The Flight Attendant: Murder, Mystery and Girl Power
If you're looking for a good murder mystery, this is it. The Flight Attendant (2020) is the story of Cassie Bowden who, after a work flight to Bangkok, wakes up with a passenger in his hotel room. The man is now dead and while Cassie knows she didn't do it, she has no recollection of the past night.
Terrified, stuck in a foreign land with foreign laws and guilty of meeting a passenger personally in the first place, Cassie has to piece together the previous night and clear her name to the FBI agents breathing down her neck, all while hopping across borders as part of her job.
Kaley Cuoco can act. As Cassie Bowden, Kaley embodies a troubled woman doing everything possible to keep her sanity and life together. The story never leaves Cassie -- each day and each night in her life is recounted. The series spans only a few days and the audience rarely parts with Cassie for a moment throughout.
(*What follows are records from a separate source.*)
In the data rows, 128 means zero.
Here is a table of points, one per row:
145/187/166/114/205/98/96/92/193/138/143/130/132/125/186/134/122/73/103/106/136/130/191/108/129/104/167/149/148/93/113/151/130/96/166/117/121/74/106/122/140/164/155/94/96/132/185/83/133/101/108/137/128/136/132/113/159/58/175/78/141/173/98/135
141/62/131/132/162/112/105/143/114/83/127/163/81/159/126/130/124/161/139/138/118/62/140/136/128/94/159/95/167/116/54/130/127/126/121/90/61/119/130/91/49/169/149/139/123/89/119/100/123/181/160/120/119/100/147/132/148/120/115/105/162/112/231/123
193/145/100/145/126/128/120/186/91/141/93/148/139/139/152/163/131/142/166/160/148/106/59/138/122/136/123/142/121/127/104/119/131/99/194/135/154/158/76/127/144/141/119/92/129/101/135/186/183/144/135/153/37/139/94/132/110/110/209/156/181/125/112/169
154/140/119/101/158/119/140/191/170/161/137/119/90/147/132/173/153/171/130/54/102/159/138/167/105/130/102/144/105/137/112/109/124/183/182/169/144/78/176/146/114/128/147/85/130/156/190/143/146/142/131/131/162/139/75/143/112/208/66/122/168/116/145/116
115/112/87/73/120/93/126/135/99/169/80/140/94/49/102/186/140/105/60/145/118/143/130/49/119/149/174/150/122/176/155/85/106/144/110/157/146/94/89/109/123/107/100/149/91/122/116/106/152/105/87/177/113/99/144/107/111/121/125/118/125/133/206/102
99/129/120/104/105/117/121/142/66/121/140/134/120/97/139/95/129/125/148/114/141/179/122/133/108/87/82/119/108/131/123/157/131/128/88/98/204/155/186/112/167/177/142/154/120/19/199/82/118/138/124/167/132/130/100/162/130/118/157/73/103/71/129/110
107/116/151/72/81/163/122/75/111/147/146/125/142/177/144/128/123/123/96/64/151/88/102/130/95/143/105/97/143/73/188/117/152/157/108/142/131/195/91/92/64/97/175/62/75/129/140/100/165/113/112/135/117/100/114/120/142/154/129/137/85/128/141/186
38/155/106/160/194/113/113/156/88/91/181/178/108/130/54/172/132/130/122/146/109/126/144/138/180/88/101/139/157/93/162/138/124/143/141/147/156/186/154/122/96/125/150/143/129/180/146/194/142/101/129/184/145/146/163/141/147/104/137/171/129/158/111/112
144/183/94/116/77/183/136/157/152/153/119/168/134/100/116/129/138/48/197/116/98/124/82/123/108/122/157/163/156/143/138/139/154/159/161/177/116/154/155/136/115/147/141/193/98/123/118/91/96/146/199/89/131/98/185/138/179/151/120/120/142/170/104/139
116/119/121/108/100/78/99/144/113/161/133/99/126/149/129/70/126/157/194/84/77/104/116/135/103/158/156/129/153/106/185/167/136/88/93/104/173/105/97/77/141/151/78/108/122/165/115/181/99/108/195/129/159/140/121/76/79/99/121/98/141/168/140/71
202/145/68/129/82/55/145/137/153/131/156/153/152/157/136/116/122/134/63/171/157/151/148/138/105/185/93/117/195/135/137/126/126/125/117/131/129/114/173/133/100/155/146/130/143/150/110/124/67/159/134/150/77/180/112/172/136/128/127/168/58/172/133/111
148/109/138/120/124/129/117/163/73/100/110/85/160/82/155/143/133/105/155/121/121/166/173/100/170/150/101/111/136/155/106/122/140/160/144/74/134/102/94/177/50/125/169/140/115/136/76/149/164/65/192/83/166/142/78/157/123/79/103/115/82/102/103/150
108/120/98/105/137/167/120/132/163/150/178/119/82/119/153/87/117/112/112/161/79/111/102/134/148/109/110/141/58/149/103/69/139/117/111/94/125/137/211/135/105/91/105/82/170/85/66/105/114/85/138/148/130/142/88/66/127/97/152/142/131/195/135/176
96/175/33/184/99/95/94/67/144/118/145/89/140/111/125/140/148/86/138/167/95/108/191/109/116/108/86/122/85/136/122/148/81/102/134/135/120/135/70/92/113/95/102/92/145/130/160/132/83/146/148/79/144/118/114/134/129/179/134/139/142/64/150/166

This also allows for a deep dive into her psyche. The show explores why people grow up to be who they become. As the story unravels, so does Cassie's relationship with her family members. It's not cheesy or forced; it's rather a satisfying feeling of filling in the blanks. Excerpts from her childhood explain her life choices as an adult.
A particular scene of Cassie sprawled on a hotel floor trying her best to pull herself together, then crawling to the mirror in front of her to roll herself up to the hotel bed with the effort and hurt pride of a wounded animal, will forever remain etched in my brain as an example of fine acting.
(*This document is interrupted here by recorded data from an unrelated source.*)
Rows are one point carried round by a steady rotation, each followed by how many steps it has turned.
The counts run from 0 to 415.
[-18  -4 -13   0   7 -29  15   3  13  21  -7   2  -3 -10 -10 -25  12  26
  16  10  -5  26  -1  -1  -5  11  15  -4  36 -13 -26   5  25  20   8 -29
 -24  15  10 -20 -14 -26  22   1   3  12] | 413
[  8   8 -31  25  -2   7  21  15  -5  10 -25  24   7  -4   1   7   8  -6
   0  -3  -3  12  -7  11 -12   2  -6  14  27 -13 -41   1  24  14   5 -31
 -24 -10   8   2  -1 -18  42  22  10  11] | 18
[-11  12 -23   5 -18  -9  33  17  -8  17 -11  20   9  -9  -4  10  -3  18
   2  -6 -18  20 -13   9  -6  -2  -4  16  37 -12 -25  -7  43  22  12 -18
 -21  12  16  -2  -1  -4  19  15  25   3] | 209
[  5  -2 -16  17  13 -23  -3   4  12  43   8   9  -2  -9   4  -8  21  38
  -5   1 -19  12  -5  11  13   2  -9   0  30  -4 -15   0  34  14  18 -16
 -17   9  12   9 -27  -9  19  24   8  15] | 82
[ 11  -8 -29   5  12 -11  16   5   7  27 -17  15  15  -9  -7  -3 -11   8
  -6  -3  -6   6  18  16 -12   7  14  12  14 -13 -38  12  29   7   7 -28
 -21  -3  26  -5   0 -28  35  18   5  18] | 6
[ -5  -6 -24  -2  15  -8  23  11  -4  16 -17  14  11  -4  -6  -5 -14  16
   5  -1  -1  20   8  13 -18  10  25  11  32 -20 -39  14  24  10   2 -16
 -29   0  26 -14   3 -22  30   6  10  13] | 8
[ 16   4   5   9  11   2   5  30   2  20  10  20  19   4   7  -4  -4  26
   0   7  -6  36  -9  13  -1  -7   3  18  13  -6 -33   2  32  30   9 -20
 -36   8  15  -2 -12  -6  29  11  17  -3] | 172
[ -5   1 -22  20  19 -14   8   9  23   9   1  -3   1 -12 -16 -20  16  31
  -3   2 -10  10   1   7   8  19 -14   6  34 -13 -22   8  25  12  12 -24
 -24  -1  11 -11 -27 -16  29  20  -4  19] | 122
[ -9   6 -21  19  -7  -6  16  -6  -8  26 -10  27 -13 -16  -4  -8  25  25
   8 -11 -12  16  -9   0 -14   4   6   4  17 -15 -28  18  36   1  -6 -17
 -25 -10   9 -15 -17 -18  33   0  13  23] | 407
[ -8   3 -26  26   9  -8   7  -2  -5  34 -10  15 -14  -4   2  -8  20  28
   9 -12 -15   5 -13   1  -3   1  -4  -3  47 -20 -23   9  22   1   4   2
 -11  -8  14  -7 -15 -21  35  14   0  27] | 245
[-14  10 -20  10   5  -9  17  11   4  30  -8   3 -11 -14   0  -5  36  26
   2  14  -6  26  -5   2   8   8   5 -10  37  -5 -17  10  21  27  15 -32
 -25  11   5  -7 -28  -8  14  12  14  13] | 94
[  2   3 -20  13  22 -16   7  12  -3  32  -5  21  -7   1  21 -13   6  25
  12  14   5  24  -9   7  -2   3   6 -18  51  -7 -21   5  23  14  14 -13
 -27  10   4  -1  -9 -15  20  12  12   8] | 54
[  8   7  -2  20  20  -1  -1  27  13   5   7   7  11   2   2 -21 -14  25
   9   9  -1  19  -6   5  -2  -2 -12   5  37 -12 -36  -2  24  17   9 -16
 -25   2  13 -19  -6 -22  45  10  -3   7] | 160
[ 12   6 -29  19   6 -17   7   3   0  29  -5  34   1 -14   8 -10  -6  20
  -2   0  -5   1   5  10  -9  -1  -3 -11  21  -5 -32   8  48 -10   8 -16
 -20  -7   6  -4  -2 -26  34   9  14  13] | 45
[  8  13 -28  23  15   2  17  18   2   5  -5  30   0 -14   4  -7  -1  15
  -1   9   5  12   0  15  -6  13 -11  -6  24  -8 -27  11  41  -2   9 -27
 -40 -11  -2  -8 -12 -13  34  12  11   7] | 177
[ -5   3 -26   7   9   2  23  18  -8   8 -18  14  12   5 -12   0  -4  11
   4  -3 -12  16  -1  15 -10  10  18  23  42 -21 -36  15  18   6  -3 -12
 -26  -7  27 -10  -5 -14  34  14   4  18] | 154
[ -2   5 -18  28   6   6  12   7  -7  34 -10  18 -18 -10  19   1  26  17
   8  -2   1  18 -15   0  -8  -5 -11 -10  38 -14 -25   5  21  22   9 -14
 -25  -1   3  -1  -8 -13  33  22  15  18] | 377
[ -7   1  -3   6   8  -3   7  16   7  16   8   8   7  -7 -14 -21  -3  41
   8   0 -15  25   3   1  -4   4  11  13  19 -16 -28  17  33   7  -4 -12
 -29  -2  27 -32 -14 -20  33 -10   5  15] | 130
[  1   0 -17  -3  -9  -9  24  10   0  36  -3  16  14 -13  -2  13  -8  23
 -11  -6 -19  18   3  13  -5  -3   5  17  16  -7 -28   1  46  21  16 -19
 -23  11  24   4  -5  -6  14  19  27   3] | 356
[  5  -1 -21  17  11 -11   6   2   6  48  -6   5  -4 -12   0  -3  38  21
 -10   6 -15  17  -1   5   8   0   6  -7  27  -5 -24  10  17  22  15 -25
 -15   4  16   5 -27 -11  20  25   8  21] | 96
[  5   9 -10  28  21   3   4  31  14  -3   0  10   6  -1   4 -20  -4  21
   8  10   3  19  -8   6  -1   7 -18   4  39 -11 -36   1  23  14  10 -19
 -32  -3   5 -20  -9 -20  45  13  -1   7] | 161
[  3  -2 -25  17  13 -11   2  -6   4  50  -8   9  -7  -8  -3  -8  22  27
  -4  -2 -17   5   7   6   5  -2   9  -5  34 -12 -25  19  24   2   7  -5
  -8  -6  23  -4 -21 -19  30  15   3  30] | 98
[ 10  -7 -17  13  10 -10  -1  -4   3  42  -3  13   4  -7 -12 -12  22  25
  -6  -9 -22  13   9   9  -1   0  16  12  10 -12 -32  20  28  -1  -1 -16
 -15  -6  26  -4 -25 -20  32  13   3  27] | 273
[  2   0 -20  14  22 -18   2   8  20  19 -10  -2   4  -4 -11 -25  16  17
   1  17  -6  15  12   4   6  11   6  -4  36  -9 -32   7  15  14  12 -34
 -19   4  14  -9 -22 -30  32  14  -8  18] | 282
[  0   9 -21  21 -15   0  14  -5 -11  48 -15  24 -11 -17   5   5  26  16
  -5  -8 -16  11  -4   0  -7 -12   1  -6  16  -8 -30  10  34  11   3 -18
 -13  -6  14  -4  -9 -18  29  12  20  21] | 233
[  6 -11 -13  18  20 -21  -5  -4  15  43   5  12  -4 -11   5 -16  25  35
   1  -4 -11  19  -7   8   3   2  -4   3  15 -10 -21   3  26  20  12 -22
 -23   7  10   4 -27 -15  25  23   3  14] | 403
[ 10   4   0  17  11   1   7  27  -2  16   2  19  11   9  13  -5   5  21
   8   4  -4  35 -22   9  -5  -4  -3  18  30 -12 -33  -5  25  31   9 -18
 -34   9   7   2 -10  -6  31  22  11  -3] | 26
[ -1  -3 -34  11  22  -4  15   7   6  12 -12  10   1 -12 -13 -10  12  19
  -4   0  -4   9  13  16  -5  22  12   8  28 -16 -25  25  21  -3   3 -25
 -29 -10  19 -11 -22 -19  30  15   1  23] | 138
[  7   0  -8   7   3  -6  -2  13   0  30  -7   9  18   5 -16 -17  -3  20
   4  -2 -24  17   2   3  -2 -12  16  15  29 -13 -41   9  23   6  -2  -7
 -10  -2  33 -17  -7 -27  41   3  -3  22] | 289
[  7  12   0   8   5  15  13  32 -10  26  -5  10  14   6  11   3  -1  17
   3  14  -5  34  -6   6  -2 -17   9   5  32  -6 -39   3  21  30   9 -14
 -26   9  23  -9  -1  -9  31   7  18   4] | 332
[-21  12 -15   4 -13 -22  23  14   5  14   0  11   0 -13  -9 -12  -4  35
   9   4 -19  16 -11  -1   0   4  -7   5  45 -11 -18  -5  45  14  14 -14
 -18  15  10 -20  -8 -15  18   0  14   6] | 77
[-12   3 -11   7   4 -18   5  11  20  25  -6 -13   1 -10 -11 -18  11  23
   4  10 -13  15   2  -6   5  -2  -5  -8  43 -10 -30  -1  18  25  16 -24
  -9  12  19 -21 -14 -27  31   9  -3  17] | 106
[ 11   1 -25  23   5  -6   3   0   8  46  -5  19  -8 -22  11   1   4  20
 -10   0  -6   1   8   8  -4  -7 -13 -14  13  -6 -29   4  41   9  14 -20
 -18  -1  11  -2  -5 -22  37  19  17  16] | 365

Cassie has what can be best described as a Sherlock-style mind palace which the dead passenger himself inhabits to help her solve his death. It's visually pleasing to see this mind palace be decorated with whatever Cassie is struggling with at the moment, from heaps of shredded paper to funeral flowers.
The show never explicitly pushes any agenda. It took me a moment to realise how subtly moving the series was. Zosia Mamet as Cassie's best friend and tough lawyer Annie, Michelle Gomez as the villain Miranda and Merle Dandridge as FBI agent Kim Hammond are all women who excel at their jobs and women who you do not want to mess with.
When Kim's male work partner plays things unsafe and follows leads based on hunches, Kim, over lunch from a hot dog cart by the side of the road, schools him on how he's too "male, pale and Yale" (read: male, white and socially privileged) to be able to afford risks in his career she never can. As a black woman, she can simply never get away with the same things. Cuoco, also an executive producer on the show, said in an interview that she pursued the rights to the novel by Chris Bohjalian as soon as she started reading it. I'm really glad she did. The story becomes a little predictable by the end but it's still a good journey throughout.